Interactive LLM Agent

This node enables standalone or dataframe-optional LLM queries across multiple providers (OpenAI, Bedrock, Gemini). It is designed for sequential agent flows like ‘Similar Company Finder’ and supports saving structured responses.

Input

Optional DataFrame (if metadata columns are selected)

Output

Returns response as DataFrame

Type

pyspark

Class

fire.nodes.gai.NodeInteractiveLLMAgent

Fields

Name

Title

Description

llmConnection

Select Connection

Select Connection

customPrompt

Prompt

Custom prompt to instruct the model.

metadataCols

Metadata Columns

Select one or more content columns to pass as input to the model.

Details

Interactive LLM Agent Node Details

The Interactive LLM Agent node enables querying large language models (LLMs) such as OpenAI, Bedrock (Anthropic), and Gemini from Google, using either a standalone prompt or content from a DataFrame.

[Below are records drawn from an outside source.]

[[-1.15, -5.66, 4.55, -0.33],
 [3.03, 1.19, -3.66, -2.16],
 [4.23, -2.23, -4.80, -0.11],
 [-5.49, 3.15, -3.94, 6.14],
 [1.74, -5.74, 3.01, -3.48],
 [-2.51, 6.01, 4.36, -3.00],
 [-4.49, 3.19, -1.09, 4.87],
 [0.15, 2.74, 2.97, 3.37],
 [0.57, -0.10, 1.26, -1.54],
 [-0.98, -5.09, 5.31, -2.77],
 [-3.28, 2.28, 3.83, 4.07],
 [-4.17, 3.84, -4.05, -0.95],
 [-0.85, 1.85, 3.03, -0.59],
 [4.21, 0.09, 0.95, 0.91]]
Which number is the fourth entry in reading order?
Answer: -0.33
The smallest entry in the last row -> 0.09
The entry directly above 4.87 is -3.00
The 1st entry, reading row by row -> -1.15
Which number is the 2nd largest entry?
Answer: 6.01
The bottom-left entry: 4.21
The entry just right of the smallest entry -> 3.01
Which number is the entry directly below -4.17?
Answer: -0.85
The second entry from the end, reading row by row: 0.95
The entry in the bottom-right corner: 0.91
The entry directly below 1.74 -> -2.51
The entry directly below 4.23 -> -5.49
The entry directly above the largest entry: -0.11
The entry just right of 6.01 -> 4.36
The entry directly above -3.94 is -4.80
Which number is the largest entry in the first row?
Answer: 4.55
Which number is the largest entry in the last column?
Answer: 6.14
The top entry of the column that holds the smallest entry -> -5.66
The largest entry in the first column -> 4.23
The entry directly below -1.09 -> 2.97
The fifth entry, reading row by row: 3.03
The last entry in the row that holds the smallest entry -> -3.48
The entry directly above 0.15: -4.49
Which number is the 3rd entry on the diagonal from the top-right corner?
Answer: -2.23
The entry just left of -0.59: 3.03
The entry just right of -3.66: -2.16

Questions about the table below. Counting starts at 1.
1) The entry in the bottom-right corner?
2) The top-right entry?
3) The entry directly above the smallest entry?
4) The entry just left of 116?
5) The top-left entry?
6) The entry at row 1, column 3?
7) The entry directly above the largest entry?
8) The top entry of the column that holds the smallest entry?
171,187,171,166,165,179,154,142
144,126,100,205,153,109,90,176
181,204,183,172,169,185,154,135
200,245,211,186,180,213,169,130
144,150,154,133,136,182,164,149
146,134,103,194,150,115,94,174
148,142,146,152,158,149,133,140
165,175,163,164,164,170,150,140
139,142,140,144,136,167,143,152
198,232,203,186,176,204,167,131
98,36,80,117,124,78,96,157
146,155,166,123,134,195,171,146
102,48,89,117,127,84,101,156
142,134,123,170,148,142,116,163
129,101,123,137,150,121,111,146
1) 146
2) 142
3) 232
4) 142
5) 171
6) 171
7) 204
8) 187

Read these off the matrix that follows. Rows and columns are numbered from 1.
1) Give the entry in row 2 and column 1.
2) Give the entry in the bottom-left corner.
3) Give the top-left entry.
4) Give the entry at row 3, column 3.
5) Give the entry in the top-right corner.
6) Give the entry just left of -293.
7) Give the entry in the bottom-right corner.
8) Give the entry just right of 696.
array([[ -29,   15, -293,  -85],
       [ 696, -100, -443,  303],
       [-604,  524, -862, -470]])
1) 696
2) -604
3) -29
4) -862
5) -85
6) 15
7) -470
8) -100

Read these off the table that follows. Indices start at 1.
1) The top entry of the column that holds the largest entry?
2) The entry in row 2 and column 1?
3) The bottom-left entry?
4) The entry in the top-left corner?
5) The entry just right of 1.67?
6) The top-right entry?
7) The entry directly above -5.24?
8) The bottom entry of the column that holds the largest entry?
[[-2.14, -0.29, -0.69, 1.49, 0.91, -2.02, 0.59, -0.35],
 [0.96, -2.98, -1.58, -4.19, -3.68, 0.70, -0.37, 0.27],
 [-1.51, 2.53, -4.94, 0.30, -2.42, -4.44, -2.79, 0.03],
 [-0.92, 2.70, -5.93, -1.11, -3.05, -4.84, -3.07, -0.02],
 [-1.42, 3.38, -3.06, 3.45, 2.26, -3.69, -0.63, -0.37],
 [1.64, 4.10, -4.70, 2.08, -0.45, -5.24, -2.42, -0.01],
 [-1.83, -1.28, 0.09, 0.72, -0.46, -1.51, 0.39, -0.20],
 [2.23, 2.67, -6.64, 1.96, 0.28, -3.63, -0.70, -0.06],
 [-1.59, -0.05, -3.35, -2.10, -5.09, -2.79, -2.77, 0.23],
 [1.13, 2.36, -4.24, 0.15, 1.67, -1.62, -0.42, -0.30],
 [1.07, 3.21, -4.23, 3.28, 1.63, -3.35, -0.76, -0.25],
 [-0.28, 0.23, -4.67, -1.98, -4.97, -3.23, -2.81, 0.31],
 [-0.27, 0.49, -2.33, -3.01, -5.08, -3.09, -3.40, 0.30],
 [-2.11, -0.84, -0.28, -1.15, -3.82, -2.37, -2.01, 0.03],
 [-4.25, -4.13, 4.07, -3.49, -2.31, 2.10, 0.45, -0.12],
 [-0.93, 1.92, -5.85, -2.34, -3.26, -3.01, -2.84, 0.00]]
1) -0.29
2) 0.96
3) -0.93
4) -2.14
5) -1.62
6) -0.35
7) -3.69
8) 1.92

It is designed for flexible agent workflows and provides safe input and output validation.

General:

Custom Prompt:

This field lets you specify the user query or task description. If the node is used without a DataFrame, this prompt is the only content passed to the LLM.

Metadata Columns:

When a DataFrame is passed into the node, you can select one or more content columns whose text will be sent to the LLM. The prompt and content will be combined and sent to the model.

Select Connection:

Each model provider requires specific connection credentials (e.g., API keys). These must be configured in the backend and are referenced here.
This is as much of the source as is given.